The Cooper Institute
 

Founded in 1970 by the "Father of Aerobics"
Kenneth H. Cooper MD, MPH

 
 
 

Screentime is detrimental to whole child health and vision

Written by
Amber Freeland
Posted in

Thursday, Jan 24, 2019

The lack of physical activity and abundance of screen time are two of the biggest obstacles to children’s health that we face. Sitting too much can be considered as dangerous of a risk factor for health as smoking, while excessive screen time is leading to a dramatic increase in nearsightedness. According to the Vision Impact Institute, physical activity can improve whole child health and vision.

Today’s students are less active than ever before. A recent study in Preventive Medicine showed that American 19 year-olds are as inactive as the average 60 year-old. This can lead to a wide variety of health problems such as obesity, cardiovascular disease, diabetes and more. Regular physical activity and exercise is the best way to avoid these issues across the lifespan.  But inactivity isn’t the only problem.

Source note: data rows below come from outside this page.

Rotation paths and how fast each direction turns (degrees each step):
Each turn is a multiple of 5 degrees from 10 to 175, or 0.
Each row of a path follows its step; steps can be skipped.

step 1: [-16  20  10   9   9  -3  11 -12  -1  24  15 -18   6  -7   1  -5   7 -30
  11  -6  12   3   8   6   2   0   5  13  29   8   6 -23   6   7 -20 -14
   1  -9 -10   3   6   9   2]
step 3: [ 15 -16  14  -7   4  -1 -16   1 -11 -25   9  10   5  -5   2 -29  21  -1
   7   8  -3   5  -3   4  11  18  -4  -2  19  32 -18   1  -8   8  -2 -11
  -3 -12  -3 -22 -13   2   2]
step 5: [ -3  22  -1 -14   8  26  14 -10   5  10   4   2  -5 -29   5   4  14   9
  17  -4  -8  12  15 -19  24 -12 -18 -11   7   5  -5   7  -5   7  14  -5
   2   3  10  13  -8 -20  -2]
step 6: [ 17   1   5  18  27   2  -7  13   5   5   9  19   2   8 -14 -11   9  10
   0 -11  -6   8  -7   9  14   6   4 -12  -7  23  -2   6  -6  14  -2 -13
  15 -32  23  16   6   2   1]
step 7: [ 16  -3   6 -10  14   7  21  -5 -22  -8  -4 -31  -6  16 -26   3  16  17
  12   8   0   4  -4   4 -12   5  14   7 -11  16  17  11  11  10  -4 -18
   2  15   4   3  -3  -4  10]
step 8: [  4  -9   1  -2  23   8  17 -13  11  11   7   2 -10   8  30  12  -2  32
  10   9   1  16   9 -17  15  -5   2  -6   5  -5  17   0  -8 -10  13 -22
  -1  -1  -6 -19  -6   7  -7]
step 9: [-16   9  24   2  17  -6  -8  -1  28   3  15   0  -3  -5   4   7  -1  13
  -7  -9 -19  15 -11   5 -30  -1  -4 -21  -3  18  16  -7   6  20   3   2
   1 -19  -7   7 -10  -4   6]
step 10: [ -2 -21   6  -8  25  -3   5 -17  -6  15  17 -30  -1  10   2   2   2 -14
   3 -12   0   6  -8 -10  -4   5  -9  19  -5  12  -9   0   6   2 -23  -7
  27   7 -13  27   0   1  -6]
step 11: [ 17  -5   8  18   2   1  -4  -4   4  22   3 -13   3 -13   4   3 -31  21
 -13  18   7   9   4 -13  17   8   8   6  -2  20  -9  11  18  -3 -11 -14
 -12   2 -21 -16 -11  -7  -7]
step 12: [ -8 -22   7 -10  -1  13 -14  -7  22 -12   6   0   1  -9  -3  13   0   4
   6   9  -9   9  -9   3 -25  33   2 -17  24  16 -16  12   2  -6   5   0
  -7   2   7  -6 -19  14 -11]
step 13: [ -1 -10  11  -3  15   5  -2 -17  24  24   6 -13  14 -12 -19   3  30 -24
  -3  -7  13  -8   3 -16  -2  -6 -11  -2  -1  -8 -11   4   2  19  -7  -2
   5   7  -9 -19   3  22   6]
[ 2  1  5  2  5  1  4  1 -2 -8  5  3 -4  2  3  6  2 -5  3 -1  6 -3  2  1
  6 -4 -6  1 -3 -3 -9  1  6 -3  3 -1  4 -2 -4 -2 -7  4  0]
145
[ -1   5   2  -2   1   0  -3 -10   8  -3   0  -1   0   4  -4   2  -1   1
   2   1  -6  -3   5  -1   2  -7  -3  -3   5   2   3  -4  -5  -3   3   8
   1   3  -2  -4   0   7   3]
85
[  1   2  -1   3   0  -2   5  -3   3   4  -5  -4   0  -6   4   3   1   2
   4   6  -7 -10   5  -2   5   0   2   7  -5  -4   1   1  -2  -1   1  -5
   1   2  -4   1  -1  -4  -6]
120
[ 3  6  0  0  0 -3 -5 -7  1  0 -2  2  7  5  4  4 -1  1  2  3  1 -6 -6  5
 -7  2 -4  3  2  3 -5 -6  3  4  5 -7  0 -1  7  1  1 -2  1]
125
[ 7  0 -4 -7 -4 10 -1 -1  2  2 -5  3 -1 -3 -8 -2  7  1 -5 -1  5 -7  3 -1
  2 -2  0 -4 -2  1 -3  4 -1 -1  4 -3 -2 -5  6  4 -1  4 -2]
40
[-2  3 -5  3  3  0  4  2 -3 -1  0  2  1  3 -4  1  7  4  1  5 -1  4  4  3
  3  1 -1 -4 -2 -2 -1  5  0  3  9  4  9  1  5 -5  8 -7  3]
35
[-10  -3   1   8   3  -4  -1   2  -3  -3   4  -2  -5  -1  -2  -6   5   0
  -6   6  -3  -8  -2  -1  -2  -2   1  -6   0   2  -3  -3  -2  -2   1  -5
  -1   4   5   5  -2   4   0]
120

Too much screen time can also have a detrimental effect on the overall physical health of our children. Today's children are spending more and more time in front of a screen, much of it in the name of learning. Between cell phones, tablets, computers and television, it’s no wonder that myopia (nearsightedness) is gaining attention all across the world.

In 2010, just over 28 percent of the world's population was affected by nearsightedness. Current trends indicate that this will rise to nearly 50 percent by 2050. According to All About Vision, computer vision syndrome is a real problem. Kids under age 8 now spend more than two hours a day viewing digital devices. Kids 8-10 years old are spending nearly six hours per day on screens awhile 11-14 year-olds jump to nearly nine hours per day. How much screen time is appropriate and safe for children?
 

  • Children under 2 years old = no screen time
  • Children 2-4 years old = one hour per day
  • Children 5 and older = two hours per day

As a result of both inactivity and excessive screen time, childhood obesity is on the rise leading to conditions like diabetes, poor self-esteem, lack of socialization skills, and mental health problems as well as other physical problems like myopia. Here are some ways to decrease screen time and increase physical activity to improve overall health and vision:

 
  • Find out how much screen time students get at school or daycare. In many cases, there are state laws that set daily limits.
  • Set limits on screen time at home.
  • Use the Media Use Plan and Calculator to calculate how much screen time is appropriate for each member of your family.
  • Designate a few screen-free days each week.
  • Encourage kids to play outside and take frequent breaks.
  • Set screen-free zones in the bedroom or at the dinner table.
  • Model behavior by limiting your own screen time.
  • Make physical activity part of your family’s regular schedule.
  • Challenge your family to participate in Screen-Free Week from April 29 - May 5.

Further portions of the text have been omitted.